Top Attractions in Miami

Time
Miami has a reputation problem, in the sense that its reputation precedes it so thoroughly that visitors often arrive with a fully formed mental image of the place: neon, ocean, abs, heat, excess. The reality is more complicated and, frankly, more interesting. The city incorporated in 1896, which makes it young by any reasonable measure, but it has crammed rather a lot into those years: Cuban exiles, Art Deco preservation battles, a warehouse district turned global art destination, and one of the most genuinely strange natural landscapes on earth sitting roughly an hour from downtown. There is more going on here than the postcards suggest.

Admission prices below were accurate at time of writing, though Miami has a well-established habit of revising them upwards. A quick check of official websites before you visit is the sensible precaution.
Top attractions in Miami © Marc Fanelli Isla / Unsplash

1. South Beach Art Deco Historic District

The Art Deco Historic District occupies roughly one square mile of South Beach and contains over 800 buildings constructed between 1923 and 1943, making it the largest concentration of Art Deco architecture in the world. The style arrived here in the aftermath of the 1926 hurricane, which levelled much of the city and created the opportunity to rebuild, and Miami's architects produced their own local variant, “Tropical Deco,” complete with nautical motifs, pastel facades, porthole windows and the “eyebrow” ledges above windows that kept the sun out and the interiors marginally less stifling.

By the 1970s, the buildings had aged into disrepair and developers were circling. The district owes its survival largely to preservationist Barbara Baer Capitman, who co-founded the Miami Design Preservation League and drove the campaign that placed it on the National Register of Historic Places in 1979, at which point several of the buildings were not yet 50 years old. Ocean Drive, Collins Avenue and Washington Avenue are the main stretches; the Miami Design Preservation League runs walking tours out of its Art Deco Welcome Center for anyone who wants more than photographs.
  • Location: Ocean Drive, Collins Avenue and Washington Avenue, South Beach, Miami Beach, FL 33139
  • Best time to visit: Early morning, when the light is good and the previous evening’s crowd has not yet reconvened. The district is technically best appreciated on foot in any direction.
  • Ticket prices: The district itself is free to walk. MDPL walking tours run around $35, with reduced rates for seniors, students and veterans.
  • Good to know: The Wolfsonian–FIU, just off Washington Avenue, holds a significant collection of design and propaganda art from the same period as the buildings outside. A natural pairing if the architecture has done its job.

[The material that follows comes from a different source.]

Below is a small trained network, with its code and all its weights. Each question gives an input and a target symbol and asks what happens when units are switched off, that is, made to give their printed mean instead of their output.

2. Vizcaya Museum and Gardens

James Deering, vice-president of the International Harvester Company and a man who had clearly given serious thought to how he wanted to spend his winters, broke ground on Vizcaya in 1914 and first occupied it on Christmas Day 1916. The result was a 34-room Italian Renaissance villa on the shores of Biscayne Bay, furnished with European decorative arts dating from the 15th to the 19th centuries, many of them acquired room by room from actual European palaces and reassembled in South Florida. Deering lived there nine winters and died in 1925. His nieces eventually sold the estate to Miami-Dade County in 1952 for $1 million, which, given what they got, was generous of them.

Vizcaya has appeared in Ace Ventura: Pet Detective, Bad Boys II and Iron Man 3, which tells you something about its range. The ten acres of formal gardens, designed by landscape architect Diego Suárez, extend behind the main house toward a native hardwood hammock and a mangrove shoreline, while the house itself faces Biscayne Bay from a broad terrace that Deering specifically wanted approached from the water. It was designated a National Historic Landmark in 1994.
  • Location: 3251 S. Miami Avenue, Miami, FL 33129 (Coconut Grove)
  • Best time to visit: Weekday mornings. The gardens are particularly good in the cooler months between November and March.
  • Ticket prices: Check vizcaya.org for current prices, as these have shifted over time.
  • Good to know: The estate sits in Coconut Grove, which makes it a natural pairing with a wander through Miami’s oldest neighbourhood. Budget a minimum of two hours; the gardens alone justify the trip.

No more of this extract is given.